Thrill of a deal: psychology behind Black Friday shopping

97 million people planned to shop Friday

WEST PALM BEACH, Fla. - Some experts believe that many Black Friday shoppers may be motivated by more than rock-bottom prices. Approximately 97 million people planned to shop on Black Friday in 2013; up from 89 million in 2012

Black Friday shopper Christina Fiallo of West Palm Beach was able to rattle off all of the stores she hit.

"Wal-Mart, Target, Best Buy, BrandsMart, Macy's, Bath & Body Works, Forever 21, Gap, Old Navy and Kohl's!" It is clear to see how seriously Fiallo and so many others take this day of deals. "You save some money," she said. "But it's more about the rush."

But that rush can turn ugly very quickly. It happened Thursday night at BrandsMart U.S.A. in West Palm Beach. Hundreds shoved and shouted their way into the store as employees tried to hand out coupons for its limited number of televisions. The line was being monitored, according to store officials.

Similar Black Friday scenes played out across the country including in Georgia and North Carolina.

What is really driving these bargain-hunters to such extremes? Palm Beach County psychotherapist Fran Sherman says that emotion plays a substantial role.

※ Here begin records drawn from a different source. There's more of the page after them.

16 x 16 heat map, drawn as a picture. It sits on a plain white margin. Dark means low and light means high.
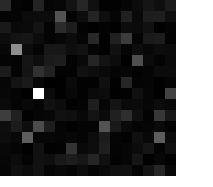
The halves do not mirror each other. The middle left is the roughest part. No regular stripes run through it. The centre is the smoothest part. The grain is fine, like static. The values are skewed, with a long tail toward high values. There is no overall slope.
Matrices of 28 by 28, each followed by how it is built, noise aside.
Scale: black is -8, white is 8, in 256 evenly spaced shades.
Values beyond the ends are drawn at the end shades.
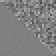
upper triangular
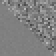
upper triangular
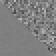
upper triangular
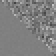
upper triangular
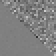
upper triangular
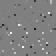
sparse
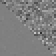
upper triangular
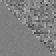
upper triangular
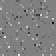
sparse
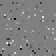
sparse
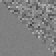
upper triangular
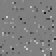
sparse
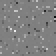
sparse
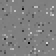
sparse
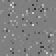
sparse
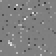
sparse
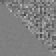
upper triangular
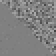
upper triangular
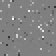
sparse
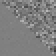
upper triangular
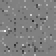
sparse
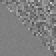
upper triangular
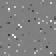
sparse
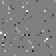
sparse
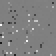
sparse
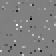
sparse
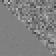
upper triangular
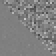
upper triangular
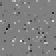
sparse
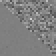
upper triangular
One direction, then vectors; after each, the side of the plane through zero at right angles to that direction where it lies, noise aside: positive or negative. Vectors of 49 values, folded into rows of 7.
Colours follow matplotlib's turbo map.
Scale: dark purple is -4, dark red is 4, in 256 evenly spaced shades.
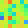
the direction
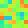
negative
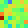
negative
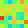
negative
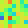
positive
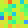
positive
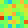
negative
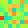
negative
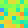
positive
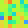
positive
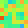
negative
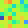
positive
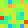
negative
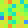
positive
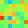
negative
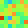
negative
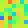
positive
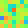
positive
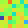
positive
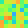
positive
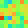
negative
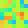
positive
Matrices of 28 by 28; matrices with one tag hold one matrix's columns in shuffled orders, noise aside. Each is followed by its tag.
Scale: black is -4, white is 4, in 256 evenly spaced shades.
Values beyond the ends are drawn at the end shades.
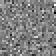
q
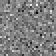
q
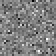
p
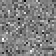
p
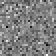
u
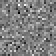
q
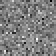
p
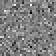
q
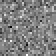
u
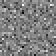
q
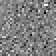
q
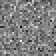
u
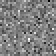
p
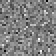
p
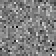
u
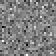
u
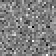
u
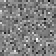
p
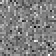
u
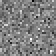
p
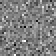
u
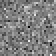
u
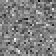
p
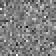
u
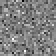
p
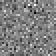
q
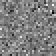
q
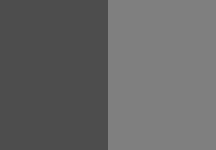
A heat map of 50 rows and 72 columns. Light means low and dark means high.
The table splits into one row of 2 panels. Panel 1,1: high, flat. Panel 1,2: middling, flat.
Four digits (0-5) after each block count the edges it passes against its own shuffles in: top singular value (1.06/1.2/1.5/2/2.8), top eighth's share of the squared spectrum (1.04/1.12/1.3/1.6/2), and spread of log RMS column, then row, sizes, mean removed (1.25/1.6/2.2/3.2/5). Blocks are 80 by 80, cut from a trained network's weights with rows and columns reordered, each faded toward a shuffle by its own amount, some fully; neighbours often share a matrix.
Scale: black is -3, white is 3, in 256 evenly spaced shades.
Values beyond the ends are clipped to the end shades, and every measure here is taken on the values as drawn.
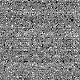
3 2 2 1
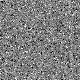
1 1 0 0
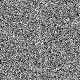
0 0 0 0
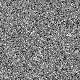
1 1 0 0
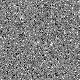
1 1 0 0
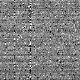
3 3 3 0
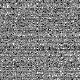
3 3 2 1
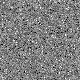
0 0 0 0
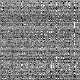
4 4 3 1
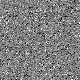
0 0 0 0
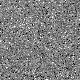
0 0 0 0
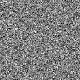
3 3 1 0
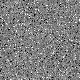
0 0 0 0
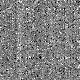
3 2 0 2
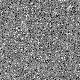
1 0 0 0
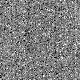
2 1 0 0
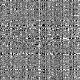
4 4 2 4
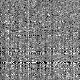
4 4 0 3
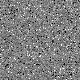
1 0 0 0
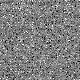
1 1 1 0
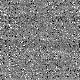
2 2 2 0
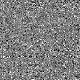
3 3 1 2
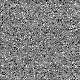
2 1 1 0
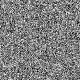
2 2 1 0
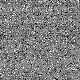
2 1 1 0
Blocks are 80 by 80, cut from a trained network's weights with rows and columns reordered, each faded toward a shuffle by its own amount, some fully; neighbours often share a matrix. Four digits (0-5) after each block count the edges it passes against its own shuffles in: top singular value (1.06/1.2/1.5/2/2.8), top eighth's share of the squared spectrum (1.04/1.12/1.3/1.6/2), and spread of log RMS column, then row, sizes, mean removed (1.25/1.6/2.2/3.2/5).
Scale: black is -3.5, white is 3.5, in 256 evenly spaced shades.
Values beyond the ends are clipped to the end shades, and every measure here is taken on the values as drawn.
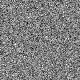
0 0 0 0
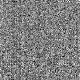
2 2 0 2
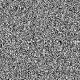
2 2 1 1
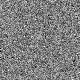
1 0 0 0
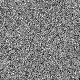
0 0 0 0
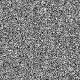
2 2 0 1
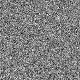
2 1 0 0
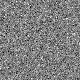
0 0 0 0
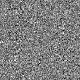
3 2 1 1
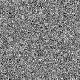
3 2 0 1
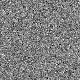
0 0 0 0
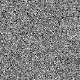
2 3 1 1
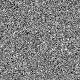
1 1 0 0
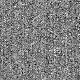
2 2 0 1
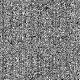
3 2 0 1
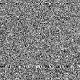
4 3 1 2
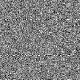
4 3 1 2
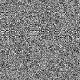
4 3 1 2
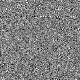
2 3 1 2
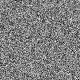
1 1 0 0
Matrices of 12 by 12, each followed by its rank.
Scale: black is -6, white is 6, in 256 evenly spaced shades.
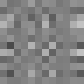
two
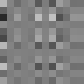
one
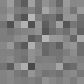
two
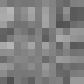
two
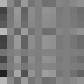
one
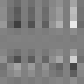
one
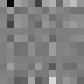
two
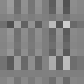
one
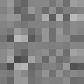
two
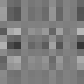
one
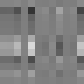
one
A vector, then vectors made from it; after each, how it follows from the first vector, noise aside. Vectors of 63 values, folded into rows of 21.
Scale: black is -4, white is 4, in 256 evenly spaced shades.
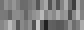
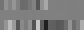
partly zeroed
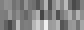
sign-scrambled
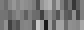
sign-scrambled
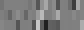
partly zeroed
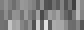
sign-scrambled
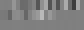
partly zeroed
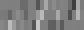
partly zeroed
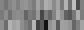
sign-scrambled
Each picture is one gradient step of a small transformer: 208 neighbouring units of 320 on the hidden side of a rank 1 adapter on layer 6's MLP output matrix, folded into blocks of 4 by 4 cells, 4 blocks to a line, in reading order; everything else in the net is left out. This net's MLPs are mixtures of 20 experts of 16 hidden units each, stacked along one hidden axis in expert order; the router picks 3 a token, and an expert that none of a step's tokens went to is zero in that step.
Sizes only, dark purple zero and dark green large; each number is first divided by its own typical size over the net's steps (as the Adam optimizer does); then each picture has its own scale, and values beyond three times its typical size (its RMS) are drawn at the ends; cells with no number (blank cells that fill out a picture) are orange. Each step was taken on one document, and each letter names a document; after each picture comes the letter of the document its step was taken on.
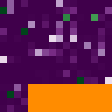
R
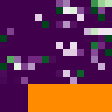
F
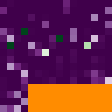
R
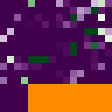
F
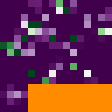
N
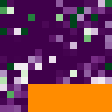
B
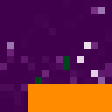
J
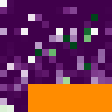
B
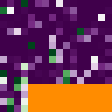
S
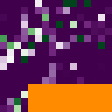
N
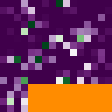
S
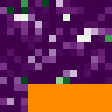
S
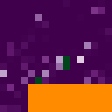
J
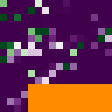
N
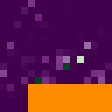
J
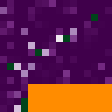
R
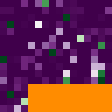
S
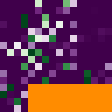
N
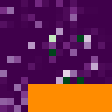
S
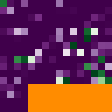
B
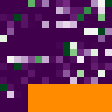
F
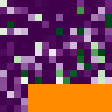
B
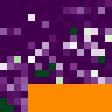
B
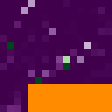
J
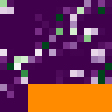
B
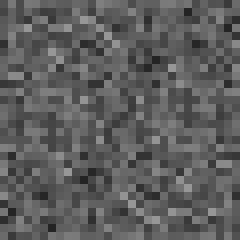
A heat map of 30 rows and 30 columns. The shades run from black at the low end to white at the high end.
Histogram: bell-shaped. Grain: fine. Symmetry: a half turn. Stripes: none. Seam: none.

"It's not about getting that thing," said Sherman. "It's about how getting that thing makes us feel." Sherman said

Black Friday shopping has become a tradition in itself; with much more than just dollars on the line.

"It's a way of filling that part of your brain that needs to feel excited and happy," she said.

Grabbing even just one big Black Friday deal, Fiallo said, is enough to keep the 'tradition' alive. "I came to look at the Kitchen Aid mixer," she said after several successful trips to multiple stores.

Fiallo said her holiday shopping is now complete.